Vice Principal Carroll flipped open his pocket watch.
“It is nearly t-time. The hurrier I go, the behinder I seem to get.…”
Principal Bubb and her team of fallen angels clustered around Vice Principal Carroll. The deranged man bowed and tipped his top hat to the principal, revealing his Thinking Cap beneath. Luckily for the vice principal, his behavio
r was so consistently inconsistent that such displays of eccentricity went mostly unnoticed.
“Principal B-Bubb!” he exclaimed as he took her claw and, lips quivering with repulsion, kissed it. “How good of you—if that term is in any way applicable—to arrive,” he added, picking a strand of coarse bitter fur from his tongue.
Principal Bubb gauged the man quizzically with her yellow goat eyes.
“Traffic was murder … and a host of other sins, both mortal and venial,” she replied, wiping the back of her claw on her red leather dress.
Vice Principal Carroll gazed with wonder at the team of nine fallen angels.
“We shan’t be having any trouble with Heck’s Angels about! I have a guardian angel of my own, you know: one that no one else can see!”
Principal Bubb rolled her eyes. “Of course you do.”
Marlo noticed one of the angels in particular: a breathtakingly beautiful boy with gleaming, black-metallic skin, piercing blue eyes, and wings feathered with razors.
Angelo, Marlo thought, staring wide-eyed at the boy. From Precocia. The boy hired to assassinate Milton. I wonder if he—
The boy, Molloch, gazed briefly at Marlo before continuing his sweep of the area.
Nope, Marlo thought with mixed emotions. He looked right through me … like most every cute boy.…

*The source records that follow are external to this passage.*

These are the activations of a small neural network, seen along a few directions. Each row is one input.
In each table, some parts of the input vary, and every possible input appears once, in random order.
Descriptions start from the smaller parts, as in this example, which fits no table here: one of 2 separate values, together with either a single point or one of 11 places around a ring or (one of 5 places around a ring, together with one of 6 places along a line).
Shared parts are said once, and a part with two or three values counts as separate values.

Other details of the inputs shift rows strongly along two fixed directions, in all tables alike. That doesn't count.

A family of inputs:
row 1: [ -2  17 -10 -27  18 -14  -7  24   9  -4 -12 -18]
row 2: [-11  12  32  31  14  13 -55  -3 -48 -13  33  -3]
row 3: [  6 -15 -28 -14  13   4  -2   7  12   9  -3 -22]
row 4: [ 50  62  67  88  -2 -19 -12 -41 -16  68  25  28]
row 5: [  4 -32 -15 -11 -13   1  22   9  21 -28 -16  13]
row 6: [ 16  15  20  43  19  46 -43   6 -33 -31  11   4]
row 7: [ -2   7  40  42   6  24 -47  19 -36 -26   1   9]
row 8: [-11  29  39  21   7  29 -43  -4 -45 -27  14  11]
row 9: [ 25  31  20  33 -25 -70  32 -40  28  81  -9  24]
row 10: [-18 -14  -9 -20  -6 -17   9  14  14 -19  -8  15]
row 11: [-13  19 -12 -31  13 -25 -10  13   5 -10  -5 -13]
row 12: [  2 -18 -23 -22   4  18   5  -1  10  11  -9 -16]
row 13: [  7 -27 -27 -16  -5   2  16   1   7  -7   7 -11]
row 14: [ -1 -47 -22  -7 -21   2  17   3  14  -8  -4   0]
row 15: [-19  -2  -7 -21  -1 -26  -6  15   8 -11 -18  -2]
row 16: [-12 -24  -8 -14   2 -16  -7  19   7  13 -13 -16]
row 17: [  3 -28 -23 -23 -15  17  24  -6   3  -4   0  -6]
row 18: [ 33  44  10  27 -19 -60  45 -42  26  76  12  27]
row 19: [-19 -11 -18 -32  -6  -2  12  -1  -6   5   7  -3]
row 20: [-22  -3 -10 -35   3 -12  -3  -2  -5  11   0 -15]
row 21: [-22 -30 -16 -15 -12 -16   6   8   6   1   3   4]
row 22: [  4 -18 -22  -6   1   3   5  16  17  -9 -30  -4]
row 23: [ 55  39  12  24 -29 -26  70 -48  35  50 -15  40]
row 24: [-13  13  37  53  12  49 -16  -7 -20 -42  29  -7]
row 25: [-11   9 -15 -29   6 -16   6  12   8 -17   4   3]
row 26: [ -6  14  -5 -34   9   1   2  16   7  -2 -19 -12]
row 27: [-15   7 -12 -36  -1  -1  15   5   2 -13  -5   7]
row 28: [  5 -25  21  54   0  44 -44   2 -31 -13  10   5]
row 29: [ 11 -10 -21 -20   1   2  20   7  14 -26  -4   1]
row 30: [-24 -18 -14  -4   9   6  27  -5  20  -3  13 -36]
row 31: [-10  -6  -6 -33   9  -1  -2   8   2  15  -5 -19]
row 32: [ 12  12  25  35  10  61 -35  -2 -34 -28   4  10]
Each input here is: one of 2 separate values, together with either a single point or (one of 3 separate values, together with one of 5 places around a ring).
The inputs of row 23 and row 17 match in every part but the choice among 2 separate values. If row 22 is changed in the same way as row 23 into row 17, which row does it become? -> row 28
Change only the choice among 3 separate values in row 4. List by row number the other rows that result. -> row 16, row 31

A family of inputs:
row 33: [-20   9   7 -16  10 -15 -39  19 -20  -2  -2  -5]
row 34: [  5 -44 -15   7 -10  33   2  -1  -5 -16   3   2]
row 35: [ 14  -9 -29 -15 -25 -69  69 -21  61  63 -17   4]
row 36: [-19 -25  10   5 -14  -5 -16  -1 -21  -1  16   9]
row 37: [ 33  47  44  49 -19  12  13 -20  -8 -29  -2  62]
row 38: [  7  36  36  41   6   7 -14 -20 -20   7  27   7]
row 39: [ 20  31 -22 -26  -3 -79  47  -8  59  67 -34  -4]
row 40: [-27 -62 -36 -28  -1  22   2  23   6 -34  -4 -24]
row 41: [-23 -25 -27 -40  22  12 -20  38   5 -31 -21 -33]
row 42: [-15 -24 -37 -50  17  36   2  19  -1 -35  -2 -32]
row 43: [ -2  41  40  29   2  -3 -21 -21 -32  16  29  15]
row 44: [ 36  24  30  49   3  25 -21 -10 -17  11  -1  17]
row 45: [ -9   3  -1  -5  13  24  -4   2  -6 -17   9 -18]
What is each input in this table made of? -> either a single point or (one of 3 separate values, together with one of 4 places along a line)
Change only the choice among 3 separate values in row 41. List by row number the other rows that result. -> row 40, row 45

A family of inputs:
row 46: [ 11 -14  -6  14 -10  10  15  -2  13 -17  -8   7]
row 47: [-29  12   8  -8  28  25 -43  21 -28 -41   8 -20]
row 48: [ 35   3 -20  -3 -28 -39  58 -24  46  44 -27  20]
row 49: [ 32  20  25  39 -17  15  19 -38  -9  23  14  25]
row 50: [  6  -4  36  70 -14 -21  -8 -33 -14  60  34   4]
row 51: [ 22  42  46  52  18  22 -35  -6 -26   4   9   1]
row 52: [ -8  22 -12 -34  10 -25   1   3   9  18 -14  -9]
row 53: [  3  30  49  52  -6  11 -24  -9 -28 -16  19  29]
row 54: [ -6 -33 -43 -35   9  21  20  19  27 -23 -14 -24]
row 55: [ 18  41  -7 -22 -10 -63  41 -19  32  52 -12  16]
row 56: [-17 -30   5  -1   0  32 -34  22 -29 -52   3  10]
row 57: [-29 -12  11 -11   3  21 -39  24 -36 -45   8   7]
row 58: [  2  -7   3   8  -6  -2  10   4  10 -17  -7  13]
row 59: [ -8  21 -10 -28   7 -28  14   5  16  -1  -2  -5]
row 60: [ 14 -15 -13   4  -1  26   7  -1   1  -1  -2   1]
row 61: [-40 -65 -36 -41  -4 -25 -12  15   3  25   7 -37]
row 62: [  4  -7  -4   0  -2  25  19 -10   4 -14   7  -5]
row 63: [ -9  -5 -30 -56  21  -5  -9  29   9   1 -23 -33]
The inputs of row 54 and row 60 match in every part but one. If row 50 is changed in the same way as row 54 into row 60, which row does it become? -> row 61
What is each input in this table made of? -> one of 2 separate values, together with either a single point or one of 8 places along a line
Change only the choice among 2 separate values in row 63. List by row number the other rows that result. -> row 51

Principal Bubb scowled at Marlo. “So what, exactly, are we doing here?” she asked. “What will happen to the Fauster girl?”
Vice Principal Carroll clapped. “Sentence first; verdict afterward, as they say!”
“No one says that. Pretend that I am a dim-witted cretin and explain things to me simply.”
“I have faith that my powers of pretend can easily accommodate your request, Principal. What we are preparing for—the crowning jewel of the War of the Words—is Miss Fauster’s punishment before she is dispatched down below.”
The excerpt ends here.